Traditional Spanish Paella with Saffron, Tapas and Flan
Today’s Happy Healthy Cook-up is all about Spain!
Since I was 17 and lived with my beautiful Spanish family in Madrid for a year, I have tried in every way to relive that magical time. From becoming a Spanish teacher, traveling with my kids there at every opportunity, to hosting Spanish students…ohhh and the food (sigh) From the tapas to paella and jamon serrano I am transported every time. Today’s cook-up is my way of sharing a big piece of my heart with you. If I could take you all there I would.
Recipes in this cook-up:
Paella with chorizo, chicken and roasted red peppers
Tapas with Manchego, Aceitunas (olives) and Jamón Serrano
Ensaladilla
Wine - Campo Viejo and Monastrell Barrica Consentido
Buttery Butternut Beet Purée Soup
Paella con pollo y chorizo
Serves 6-8
Ingredients:
1/4 pound sliced chorizo
EVOO Olive oil to coat bottom of pan
1 medium Spanish onion chopped
Paprika 2 t
Salt and Pepper
4 cloves smashed and chopped
Chicken thighs 10-12
Medium or Short Grain rice 1/2 cup per person (this recipe 6+ cups)
Chicken Stock ratio of 2:1 with the rice so for this recipe 6 cups plus more if needed
1 generous pinch Saffron threads (dissolved in stock)
1 cup roasted red peppers
1 cup frozen peas
1 lemon sliced in 8
To make: In a large fry pan sautée chorizo till aromatic and remove onto plate.

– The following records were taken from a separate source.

Here is a tiny trained network, its code and every weight. The questions are about switching its units off for an input and a class, where a switched-off unit gives its printed mean instead of its output.

import numpy as np


def w(rows, s, z=0):
    codes = np.array(rows[::2]) - 128.0
    scale = np.full(codes.shape[1], s)
    scale[-1] = z or s
    return codes * scale


def norm(h):
    return h / np.sqrt((h * h).mean(-1, keepdims=True) + 1e-5)


def f(y):
    return np.maximum(y, 0)


def log_softmax(a):
    a = a - a.max(-1, keepdims=True)
    return a - np.log(np.exp(a).sum(-1, keepdims=True))


def net(x, mask):
    res = np.array(x, float).reshape(1, 4) / 4 @ E
    u = 0
    for l in range(2):
        y = f(norm(res) @ A[l][:, :-1].T + A[l][:, -1])
        res = res + np.where(mask[u : u + 3], y, B[l][:, -1]) @ B[l][:, :-1]
        u += 3
    return log_softmax(norm(res)[-1] @ U[:, :-1].T + U[:, -1])


A, B = {}, {}
E = w([
[114,98,7,80,168,155,200,190,94,141,153],'x0',
[109,39,173,170,89,143,171,186,111,58,179],'x1',
[2,168,140,141,83,196,55,55,188,80,83],'x2',
[172,174,166,169,219,129,122,251,124,236,154],'x3',
],0.0067)
A[0] = w([
[247,185,203,148,166,99,51,63,143,190,105,23],'0.n1',
[26,98,215,158,62,154,122,68,154,30,128,11],'0.n2',
[3,186,100,97,133,151,81,61,185,103,98,3],'0.n3',
],0.011,0.0021)
B[0] = w([
[104,215,141,111,15,8,120,158,39,154,120,204],'0.n1',
[85,122,178,235,111,176,179,175,243,52,113,254],'0.n2',
[169,88,107,78,173,184,65,65,102,214,97,238],'0.n3',
],0.012,0.013)
A[1] = w([
[130,18,67,90,88,99,187,110,67,19,162,91],'1.n1',
[206,140,79,112,131,97,196,159,132,128,104,183],'1.n2',
[125,101,136,92,138,188,69,11,141,191,85,6],'1.n3',
],0.013,0.0014)
B[1] = w([
[119,129,52,114,151,31,85,74,150,3,190,213],'1.n1',
[111,148,165,104,148,167,140,68,159,151,130,215],'1.n2',
[150,60,56,74,126,130,108,149,77,129,85,252],'1.n3',
],0.014,0.011)
U = w([
[156,151,160,99,214,158,206,133,126,239,168,49],'0',
[124,104,95,107,190,70,157,65,156,52,204,189],'1',
[131,221,178,113,56,31,136,153,18,208,111,246],'2',
[69,69,193,254,57,167,148,143,214,62,69,131],'3',
[144,32,61,93,100,186,63,125,65,192,2,249],'4',
[169,89,114,192,159,151,148,236,89,154,146,21],'5',
],0.009,0.0015)

Each question gives the input, the list of numbers given to net, and the class t.
The units are the neurons (one row each of A and B). Each row of codes is followed by its name. A weight is (code - 128) times the scale printed after its matrix; where a second scale follows, it is the last column's (A, B and U).
mask holds one flag per neuron, layer by layer. A switched-off neuron (its flag False) gives its mean, the last column of its row in B, instead of its output. The means were averaged over made-up inputs and are rounded, as every weight is.
A unit's drop is (log p(t) with every unit on - log p(t) with that unit switched off) / (log p(t) with every unit on - log p(t) with every unit switched off).
The circuit of an input: a set's keep is (log p(t) with only the set's units on - log p(t) with every unit switched off) / (log p(t) with every unit on - log p(t) with every unit switched off). Starting from all 6 units, units are removed one at a time, each time the one whose removal leaves the highest keep (on an exact tie, the one counted first), for as long as the keep stays at least 0.8.
circuit, biggest first: the units of the circuit, biggest drop first
most important unit: the unit with the biggest drop
k most important neurons: the k neurons with the biggest drops, biggest first
k most important neurons of layer l: the k neurons of layer l with the biggest drops, biggest first
drop when u is switched off: that unit's drop, to one decimal
input [6,-6,-6,1], class 0: most important unit -> 0.n3
input [0,-2,-2,-3], class 1: circuit, biggest first -> 0.n3, 0.n2, 1.n1, 0.n1
input [8,-5,-1,-2], class 1: 2 most important neurons -> 0.n3, 0.n2
input [6,4,-6,8], class 0: 2 most important neurons -> 0.n2, 1.n2
input [1,1,-5,5], class 0: 2 most important neurons -> 1.n2, 0.n2
input [7,6,-1,7], class 1: circuit, biggest first -> 0.n3, 0.n1
input [5,-6,-4,3], class 0: 2 most important neurons -> 0.n3, 1.n2
input [5,1,3,5], class 0: 2 most important neurons of layer 1 -> 1.n1, 1.n3
input [6,0,-4,-3], class 1: 2 most important neurons -> 0.n3, 1.n1
input [3,1,-3,5], class 0: 2 most important neurons of layer 0 -> 0.n3, 0.n2
input [2,0,-3,6], class 0: 2 most important neurons of layer 1 -> 1.n2, 1.n1
input [3,2,5,7], class 5: 3 most important neurons -> 0.n3, 0.n1, 0.n2
input [5,8,-6,0], class 1: drop when 1.n1 is switched off -> 0.1
input [8,-6,-4,-4], class 1: circuit, biggest first -> 0.n3
input [2,-4,5,8], class 2: drop when 0.n1 is switched off -> 0.8
input [3,-8,-8,-6], class 1: drop when 1.n1 is switched off -> 0.2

Sautée: onion in olive oil, salt and pepper paprika when cooked down add garlic for 1 minute, add chicken sautée brown. Add chorizo back in.
Add: Rice to this mixture and stir in to soak up the oil and spices.
Dissolve: threads of saffron in chicken stock. Add to rice and meat mixture. Bring to a boil and then Lower heat let cook on low 15-18 minutes until all the liquid is absorbed. (Keep an eye on it to see if it needs more liquid) If the rice needs more liquid to cook thoroughly add during the slow cooking time.
Add: Roasted pepper slices and peas to the top during the last 5 minutes of cooking time and cover.
Garnish: with lemon slices
Jamón Serrano and Manchego Cheese Plate
Spanish Tapas plate
Arrange on a charcuterie board or plate:
Jamón Serrano
Manchego cheese wedges
Spanish olives
Olive tapenade
Apple Slices
baguette slices
Spanish Flan
Spanish Flan
Serves 6
This is a 4 ingredient recipe and a truly iconic Spanish dessert.
You’ll need 6 ramekins.
1 1/2 c. sugar
4 eggs
2 c. whole milk
1 t. vanilla
To make: Beat eggs and 1/2 c sugar together add milk and vanilla.
Melt 1 cup of sugar in a sauce pan -stirring until carmel-y. While the sugar is melting, prepare ramekins or dessert dish in a bain marie (shallow pan with hot water). When the caramel is melted pour it into each ramekin and tip to coat all the sides. This will stay melted if ramekins are in the hot water bath. Pour the egg/milk mixture in and bake at 300 for 40 minutes until wiggly firm.